THE EMBODIMENTS OF THE INVENTION IN WHICH AN EXCLUSIVE
PROPERTY OR PRIVILEGE IS CLAIMED ARE DEFINED AS FOLLOWS:

1. Asphalt composition suitable for road surfaces comprising an asphaltic basis material and a modifier, the modifier comprising from 1 - 50%
by weight of rubber thermal degradation products in a medium chosen from petroleum asphalts, mineral oil selective refining residues, kerosene heavy residues, or coal tar oil residues, the degradation of the rubber being effected by heating it at a temperature of from 240 - 380°C in the chosen medium.

2. Composition according to claim 1 wherein the rubber used is rubber scraps, or reclaimed spent rubber.

3. Composition according to claim 1 wherein the reclaimed rubber comprises granulated scrap vehicle tyres.

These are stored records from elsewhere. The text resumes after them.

Every row comes from one small tree of marks. The marks that hang from a mark follow it in brackets, in the order of their numbers. Every link used is in the known rows. Which tree was each row made from?
Known rows:
Z_920{Z_379 Z_515{Z_687{Z_282} Z_782} Z_856}: [-11.4   1.7  -7.7 -21.9  21.2  -6.9   6.3  40.8 -12.6  26.6  -3.6  29.1
  -6.9   6.1  -7.3 -30.3  14.4  -3.8   4.6  39.7 -54.8 -10.6  10.2  -3.0
  -2.7  -0.4 -11.9   1.3 -26.0  -1.0  -1.2 -11.2]
Z_782{Z_282 Z_515{Z_920{Z_379 Z_856{Z_687}}}}: [ -1.7  48.7 -49.8 -16.7  38.3  30.5  -5.6  30.7 -26.5  -5.8 -15.8  -5.1
  -4.7   3.0 -15.4   1.8  -5.1 -19.8   4.6  38.5 -56.8   6.1  15.3  -3.8
  -1.1 -21.9 -11.6   3.2  -1.0 -20.2  11.7   6.3]
Z_515{Z_782{Z_282}}: [  3.2 -16.8   9.3 -13.0  22.0  -3.1  -2.8   8.6  -4.8   9.0  -5.3  -4.3
 -12.6   2.6  -8.6  -7.9  -5.2   5.8  -0.5  17.1   5.0 -13.1   7.2  15.7
  12.3  31.8  -6.8  -2.8  -8.0  -1.5   3.0  -0.3]
Z_202{Z_687{Z_515{Z_920}}}: [ 13.9  -6.9 -24.5 -17.7  21.0  21.4  -4.2  16.1  -8.9 -13.4   6.9   1.3
  -5.0  -2.2  13.6   2.7 -14.4 -14.2   3.5  16.4  -5.0   7.6  -1.0   1.2
  19.9  -8.1  -6.4 -20.3   0.2  -9.4   1.7   8.6]
Z_282{Z_687 Z_782}: [  6.0 -14.0   3.3  -5.5  28.8   4.7   7.3   4.1   6.7   4.8  15.8   1.1
  -9.4 -19.6  -5.3   1.9   2.8 -14.5  -4.1  10.9 -11.3  -6.2  -8.3  13.1
  10.3   2.8 -17.4   9.7 -17.7   4.0  -5.4 -11.4]
Z_379{Z_920{Z_856{Z_687{Z_515}}}}: [  8.9  19.6 -39.9 -13.6  21.0  33.8 -13.8  33.7 -12.1  -6.5  -0.8 -15.2
  -4.3  -5.4  -2.3   6.3 -20.0 -26.7  -0.1   2.8 -29.5  10.4 -17.6  -1.2
  23.3 -41.2 -18.2   7.7   7.6  10.9   4.0   6.2]
Z_782{Z_282{Z_687{Z_515}}}: [ 12.3   5.7 -29.9 -17.4  43.3  32.2  -0.5  19.5  -6.1   7.3   1.4   2.2
   8.3 -10.7   0.6  -2.4 -15.0 -14.7  -5.0  15.0  -9.0  18.4  -3.4  12.2
   9.7   1.4 -23.3   7.6 -11.8 -12.9  -2.5 -13.6]
Z_282{Z_687{Z_515{Z_920}} Z_782}: [ 11.0  -4.0 -15.7 -18.1  43.2  24.0   8.5   6.2   0.9  -8.4  17.6   5.9
  -1.7 -20.0  -0.9  -0.8  -8.8 -22.8  -0.6  15.5  -5.3   0.7  -4.1   8.9
  24.5 -13.3 -18.8   5.0  -9.7 -12.7  -8.2  -2.0]
Z_856{Z_687{Z_282} Z_920{Z_379}}: [ -1.9  33.1 -34.8  -0.7  28.3  15.1 -14.4  43.4  -3.4  19.2  -1.1 -24.0
   0.7  -1.9 -10.2  -5.9 -21.0 -17.1   4.1   9.6 -31.2  -7.6  25.6 -21.9
 -19.1 -20.5  -9.3  11.0 -30.2  -5.4   2.4  -2.0]
Z_920{Z_379}: [  3.7  10.8 -11.3  -5.1  17.7   0.9 -11.9  25.7 -10.4  13.2   7.8   5.3
 -21.3  -3.3   3.3  -3.5   8.2 -12.6  -1.1  19.6 -19.6  -5.0  -1.0 -11.1
 -11.5   7.5   5.1 -12.1 -11.3  -4.9  -3.0   7.5]
Z_515{Z_687{Z_282} Z_920{Z_856}}: [ -0.2   5.9 -15.6 -20.4  19.9  -2.3  -1.9  20.7 -19.9  12.3  -0.5  16.4
  -6.5   8.2  -7.7  -9.4  -9.3  -5.8  -1.4  21.9 -32.0  -7.5  21.3  -0.6
   2.5  -1.9  -1.0   3.0 -29.1  -8.3   6.2 -12.0]
Z_515{Z_782}: [  3.1 -25.1   2.0  -7.9  16.6  -3.4  -0.1  10.6   1.8   3.1   3.5   0.0
 -15.8   0.8  -1.6  -3.6  -1.1  -5.6   3.9  14.4   1.7 -12.5   4.8  11.0
  10.7  19.6  -1.5  -7.8  -4.3   7.2  -0.7   4.8]
Z_202{Z_687{Z_282 Z_515{Z_782 Z_920{Z_856}}}}: [  5.0  -2.7 -17.3 -26.8  28.9  13.1   5.9  24.5  -6.8  -7.1  -4.4   9.7
   5.6   4.9  -7.3 -14.4 -12.9  -7.3   4.6  32.2 -36.9  -8.4   6.5  -1.5
  32.1 -16.8 -21.3  -0.6 -10.1  -9.1   8.9   2.2]
Z_379{Z_920{Z_515{Z_687 Z_782}}}: [ -5.9 -37.5   7.5 -14.3   7.3  -0.4  -0.3  18.9 -10.4   3.6   8.7   4.8
 -11.3   3.3   6.6 -18.6  -5.0 -11.1  11.7  12.9  16.7  -0.5   5.3  21.0
  16.8  16.0   0.9 -15.9  -0.9  13.1  -9.7  -3.9]
Z_515{Z_687{Z_282} Z_782 Z_920}: [-13.7 -17.6  -2.2 -17.6  22.0  -8.3   5.7  16.8  -8.6   9.5   1.1  10.2
  -0.5  10.8  -7.9 -21.4 -13.3  -2.2   7.0  21.0   3.0 -16.6  33.6   7.8
   8.6  19.5   2.0  -3.9 -31.6 -10.7  -1.4  -5.9]
Z_920{Z_379 Z_515{Z_687{Z_282{Z_782}}} Z_856}: [ -4.4  13.9   4.7 -20.1  20.8  -6.9  -0.6  26.4 -12.3  31.3   9.3  22.7
 -13.2 -11.2  -9.5 -22.1  18.9  -3.6  -2.6  35.3 -64.5 -19.2   1.7 -12.1
  -6.8  -8.0 -14.6   7.0 -33.3  -1.6  -0.8 -13.4]
Z_687{Z_282 Z_515}: [  3.9   7.4 -24.7 -13.2  31.1  16.4  -9.6  18.1  -2.2  17.8   7.7   2.2
   4.1 -11.6   3.8  -6.5 -17.5 -10.8  -1.0  17.1 -15.0  -7.3  13.5 -14.6
  -3.7   2.3  -8.2   3.2 -21.1  -7.7   1.0  -5.0]
Z_782{Z_515}: [  5.8  -2.6 -28.6  -4.0  26.2  19.8 -10.2   3.7  -9.6  -1.2   9.6  -3.9
  -7.6 -10.1   8.3  12.7  -6.0 -19.3   8.2  27.3 -15.7  -0.5  18.0  -6.9
 -10.2  17.4   1.1 -11.3   7.8   1.3   6.6   0.9]
Z_515{Z_782{Z_282{Z_687}} Z_920}: [ -1.7 -17.0  -4.9 -19.1  36.7   6.1  15.6  11.8  -7.1  -4.0  -5.4   6.8
  -1.1   5.7 -14.6 -14.6  -9.6  -8.5   2.0  22.0  13.2   2.5  13.3  33.9
  24.2  18.2 -10.9   3.7 -15.9 -13.5  -5.4  -8.2]
Z_202{Z_687{Z_282{Z_782} Z_515{Z_920}}}: [  4.5   1.5  -1.7 -19.7  26.8  10.9  -1.8   7.6  -1.4   0.9  12.5  -3.7
   3.1 -17.3  -0.7 -10.3 -13.8  -7.3   0.0  23.7 -16.3 -20.9   5.0 -10.1
  18.6  -8.8 -16.1  -1.4 -25.0 -16.8   1.9   0.1]

Write each row's tree:
[  1.2 -15.0 -18.1 -10.0  28.9  15.1  -0.7  19.1   3.4   3.9 -11.3 -23.1
  -1.3   3.9  -9.0  -4.8 -24.8  -1.4   9.4   7.9  -3.8  -1.0  22.9  22.1
  14.3   2.8 -19.6   7.0  -5.4  14.3   1.0  -7.8] -> Z_856{Z_687 Z_920{Z_515{Z_782{Z_282}}}}
[  2.9  -6.1 -10.1 -14.2  40.3  15.0   5.2  33.4  -4.8   9.4   0.6   1.2
  -1.4  -0.2  -6.7 -20.1  -1.7 -10.9   6.6  25.4 -11.4   7.7  16.2  14.8
   3.8   8.2 -22.4   3.5  -5.8  -4.2  -6.8 -10.7] -> Z_856{Z_920{Z_379 Z_515{Z_782{Z_282{Z_687}}}}}
[  0.0  30.3 -52.4 -13.5  33.1  29.2  -3.8  38.5  -9.5  -2.4  -1.1  -2.5
  -5.7  -1.5   0.9  -2.8 -12.0 -26.4   5.9  14.1 -22.8   8.7   0.8  -8.1
   6.8 -32.6  -5.3  -6.6 -10.8 -17.7  -6.0  15.7] -> Z_856{Z_687{Z_515{Z_920{Z_379}}}}
[ -0.9  20.5 -33.1  -9.8  30.0  19.5  -9.5  17.6 -22.0  -6.7   9.4   5.8
 -12.1  -3.5   3.6  -1.3   2.2 -24.9  10.4  39.9 -20.1  -3.8  24.6 -14.7
 -14.0   5.6  10.0 -19.6   3.5 -20.9   2.6  12.2] -> Z_782{Z_515{Z_920{Z_379}}}
[ -1.2  27.2 -22.6 -27.2  38.7  12.5  -0.5  37.8 -14.4   5.1  -1.3  19.7
  -2.8   2.2 -13.3 -24.4  -0.8 -14.0   3.9  39.9 -46.0 -16.1  12.5 -17.0
  14.1 -16.6 -12.7   0.9 -10.7 -21.6   2.7  12.4] -> Z_687{Z_282 Z_515{Z_782 Z_920{Z_379 Z_856}}}
[  8.4   5.7 -21.0 -16.3  40.4  23.6  10.0   0.1 -10.2 -15.7  13.2   8.1
  -4.9 -16.7 -12.7   8.3   3.6 -26.1   2.7  36.1 -41.9  -1.9   7.3   7.3
  14.8 -13.3 -19.9   9.3   6.4  -5.9   6.5  -6.8] -> Z_282{Z_687 Z_782{Z_515{Z_920{Z_856}}}}
[  8.1  21.3 -29.6 -17.6  31.1  20.1  -9.3  26.7 -16.4  -1.2  10.2  11.5
 -14.2  -2.5   7.6  -6.7  -1.9 -19.5   3.3  22.1 -14.4   0.4   6.0 -15.1
   1.6  -8.4   3.0 -17.7  -1.9 -22.2  -3.9  15.7] -> Z_687{Z_515{Z_920{Z_379}}}
[  0.8  -6.8  -9.7 -11.7  25.0  12.6  -2.2  -6.7 -13.5  -8.1  17.9  -1.0
  -9.8 -12.7   1.6   6.8  -4.0 -13.9   9.5  26.7 -11.3 -11.2  25.3  -0.3
   2.8  13.4  -0.6 -12.4  -1.0 -10.7   5.0   0.8] -> Z_282{Z_782{Z_515{Z_687 Z_920}}}
[-19.0  -9.2  -5.3 -15.5  23.0  -7.6   4.9  35.3  -7.9  28.2   1.3  21.1
  -3.6   2.3  -2.1 -32.4   8.6  -4.8   9.2  33.0 -22.9 -11.1  18.3  -1.1
  -8.7  14.5  -3.4  -5.9 -32.4  -6.9  -9.2  -9.4] -> Z_920{Z_379 Z_515{Z_687{Z_282} Z_782}}
[ -1.5   6.8 -18.8 -10.7  31.1  15.3  -2.8  37.4  -3.8   9.8 -11.5 -19.1
  -4.9   5.4 -10.8 -13.9 -12.0  -5.8  10.3  16.5 -17.9  -2.6  18.3   9.6
   4.5  -3.7 -16.9   2.6  -8.8   1.8  -1.2   1.3] -> Z_856{Z_687 Z_920{Z_379 Z_515{Z_782{Z_282}}}}
[  1.1  12.4   0.9 -26.1  22.7  -2.7   1.9  33.2 -27.2   3.6 -10.2  17.1
 -17.2  17.8 -13.5 -17.1   6.9   1.1   1.0  33.4 -33.8  -4.8   7.1   8.5
  15.4   8.0  -7.5  -8.6 -10.1 -18.2   7.3   6.2] -> Z_515{Z_687 Z_782{Z_282} Z_920{Z_379 Z_856}}
[  2.9  12.3 -38.2  -4.4  23.7  19.3 -10.1  37.4  -2.6   9.9   2.0 -13.5
 -10.8  -1.5   3.1  -0.5  -9.0 -19.3   9.2   9.7 -26.1   4.9  12.1  -4.3
 -10.0 -22.0  -8.6  -2.0  -9.6   7.8  -4.3  -0.4] -> Z_856{Z_687 Z_920{Z_379 Z_515}}
[ -0.9   8.4 -15.5 -13.2  16.0   0.5  -5.5  29.8 -22.4   6.1   7.6  15.3
 -19.2   8.0   6.0  -9.6   2.6 -13.1   3.8  20.5 -10.8   3.2  11.4  -3.5
  -5.0   6.4  10.3 -20.8 -18.4 -17.8  -2.8   7.0] -> Z_515{Z_687 Z_920{Z_379}}
[  8.8  -8.9 -35.6  -3.2  22.8  19.0  -7.5  20.0   4.0   4.6   1.4 -19.5
  -5.7  -2.2   3.7   6.6 -21.1 -16.4   9.4  -0.4 -11.4   6.9  17.5  10.9
  -0.3 -12.9  -9.8   2.5  -5.3  21.2  -1.4  -7.7] -> Z_856{Z_687 Z_920{Z_515}}
[  9.7  27.8 -13.2 -30.4  38.1  16.8  -2.0  31.2 -21.3  -2.3  -7.6  11.5
 -11.1   5.7 -12.6 -17.5   1.8  -5.6  -0.1  36.5 -36.9  -5.1   1.4  -2.7
  24.2  -7.1 -15.6  -5.9   4.4 -22.7   7.8  16.1] -> Z_687{Z_515{Z_782{Z_282} Z_920{Z_379 Z_856}}}
[  1.6  11.9 -32.7   0.4  25.9  16.0 -12.5  25.9   3.6  14.5   0.1 -28.2
   5.1  -1.9  -8.1   1.7 -33.6 -12.6   3.2   0.4 -16.5  -8.0  31.8  -8.3
  -8.1 -11.9  -9.9  15.9 -28.8   7.2   5.0 -10.2] -> Z_856{Z_687{Z_282} Z_920}
[  0.3  19.4 -19.5 -27.5  30.2  12.8   2.7  42.1 -14.4  -2.3  -3.6  14.8
   1.1   5.7  -6.8 -23.5   0.1 -11.7   4.9  41.9 -52.0  -9.6   1.9 -14.4
  21.6 -23.8 -19.4  -4.6 -12.6 -20.4   5.6  11.7] -> Z_202{Z_687{Z_282 Z_515{Z_782 Z_920{Z_379 Z_856}}}}
[ -0.4  23.6  -3.6 -19.6  29.0  10.9  -3.5  23.2  -8.5   5.1  13.7   1.1
  -1.2 -16.1  -2.4 -19.1  -1.7 -11.3   0.0  33.4 -31.4 -20.3   1.1 -23.4
   9.8 -16.9 -14.0  -5.3 -26.8 -29.3  -1.2   9.2] -> Z_202{Z_687{Z_282{Z_782} Z_515{Z_920{Z_379}}}}
[ -2.6   6.2  -3.8  -6.6  32.5   9.5  -7.2  -6.4  -1.4  11.4  15.6  -9.3
   0.5 -25.1  -5.9   0.0  -5.5 -11.3   3.6  34.1 -26.7 -27.9  25.7 -18.8
 -11.4  15.2  -8.0   6.2 -17.9  -6.0   6.6  -6.1] -> Z_687{Z_282{Z_782{Z_515}}}
[ -1.4 -27.9   4.7 -20.0   7.4   0.7   0.1  24.5 -16.5   0.7   4.3  11.3
 -15.2   6.1  -0.6 -15.7   1.6 -11.4   7.4  17.3 -16.0  -0.1  -2.9  19.5
  23.6   0.7  -6.7  -8.4   7.5  19.7  -2.7  -5.3] -> Z_379{Z_920{Z_515{Z_687 Z_782} Z_856}}
[ -6.4   9.2 -17.8 -20.4  30.5  11.0   1.8  36.6  -8.6  -0.4   1.5   7.3
   4.9   1.6  -0.2 -26.4  -5.7 -12.2   7.8  37.3 -20.8 -11.8  10.4 -14.5
  14.1 -10.6 -11.9 -11.4 -20.4 -26.0  -1.8  12.7] -> Z_202{Z_687{Z_282 Z_515{Z_782 Z_920{Z_379}}}}
[  8.4  -9.6  -4.7 -15.4   9.8   6.2 -10.9  17.4 -17.2   2.1   6.9   7.6
 -20.4  -2.1   1.8  -8.3   1.4 -16.1   1.0  14.1 -17.2   0.4  -5.8   9.0
  13.7  -6.9   0.3  -4.8   9.4  19.2  -2.3  -4.7] -> Z_379{Z_920{Z_515 Z_856}}
[ -9.3  39.7 -28.3 -17.0  39.6  19.7  -2.3  29.4  -2.3  10.7   5.5  -7.4
   2.4 -15.5 -13.6 -15.8 -11.4 -18.0   1.3  22.0 -34.2 -18.8   7.3 -19.0
   6.7 -31.9 -15.6  11.7 -34.3 -22.8  -6.0   7.5] -> Z_856{Z_687{Z_282{Z_782} Z_515{Z_920{Z_379}}}}
[ 10.9  -8.0 -31.9 -25.4  42.8  25.1  14.4  24.1  -3.4 -13.5   0.5  20.6
   1.3   0.4  -7.0  -5.2  -6.3 -22.5   4.8  23.5 -26.4  12.1  -2.1  17.6
  35.7 -21.7 -25.5   6.0   4.6  -4.9  -0.3  -0.3] -> Z_282{Z_687{Z_515{Z_782 Z_920{Z_856}}}}
[ -3.6  -3.8  -6.5 -19.3  11.3   2.6  -7.2  27.0 -21.9  17.9   3.8  12.4
  -5.5   0.6  -2.0 -22.4  -6.6 -12.7   1.7  19.6 -25.8  -2.6   9.6   1.9
   3.0  -4.6  -3.3   3.8 -19.2   9.2  -0.6 -20.0] -> Z_379{Z_920{Z_515{Z_687{Z_282}} Z_856}}
[ 16.6   6.6 -43.6 -23.4  40.3  30.2   7.4  21.7 -10.2  -9.8   4.2  20.8
  -0.2  -3.8  -1.2   1.9  -7.8 -25.5  -1.1  18.7 -31.9  20.0  -5.2   9.5
  23.1 -27.4 -19.8   4.4   1.2  -6.9   0.5  -4.6] -> Z_282{Z_687{Z_515{Z_920{Z_856}}}}
[ -5.6  27.5 -55.0 -15.0  36.9  26.0   0.4  20.9 -14.3  -2.5 -10.3  -4.4
   7.2  -1.9 -15.2   0.5 -20.1 -24.4   7.7  31.8 -48.8  -3.4  32.1  -6.1
   0.7 -24.8 -10.0  14.4 -15.0  -6.2  10.1  -5.9] -> Z_782{Z_515{Z_920{Z_856{Z_687{Z_282}}}}}
[ -1.7  38.5 -32.8 -12.7  33.3  23.1  -1.5  19.8 -14.2 -10.4   3.3  -6.5
 -13.6 -12.4 -15.9   6.1   6.4 -25.1   6.0  36.6 -65.3 -10.3   4.8 -12.3
   6.3 -33.2 -15.7   4.6   0.6  -8.1   8.8  13.1] -> Z_282{Z_782{Z_515{Z_920{Z_379 Z_856{Z_687}}}}}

4. Composition according to claim 1 wherein the asphaltic basis material includes distillation asphalts, or oxidized asphalts, having a paraffin content of less than 60% by weight.

5. Process for the preparation of an asphalt composition suitable for road surfaces comprising an asphaltic basis material and a modifier which comprises either:
(a) thermally degrading rubber at a temperature of 240 to 380°C in a medium chosen from petroleum asphalts, mineral oil selective refining residues; kerosene heavy residues, or coal tar residues, to provide the modifier, and thereafter admixing the modifier and the asphalt to incorporate from 1 to 50% by weight of rubber degradation products therein; or (b) thermally degrading rubber at a temperature of 240° to 380°C
directly in the asphaltic basis material to incorporate the modifier directly therein, to provide from 1 to 50% by weight in the asphalt of rubber degradation products.

6. process according to claim 5 wherein during the thermal degradation low-boiling products are removed by distillation under reduced pressure, or by steam distillation.

7. Process according to claim 5 wherein the degradation is carried out simultaneously with an asphalt air oxidation procedure, at a temperature below 320°C.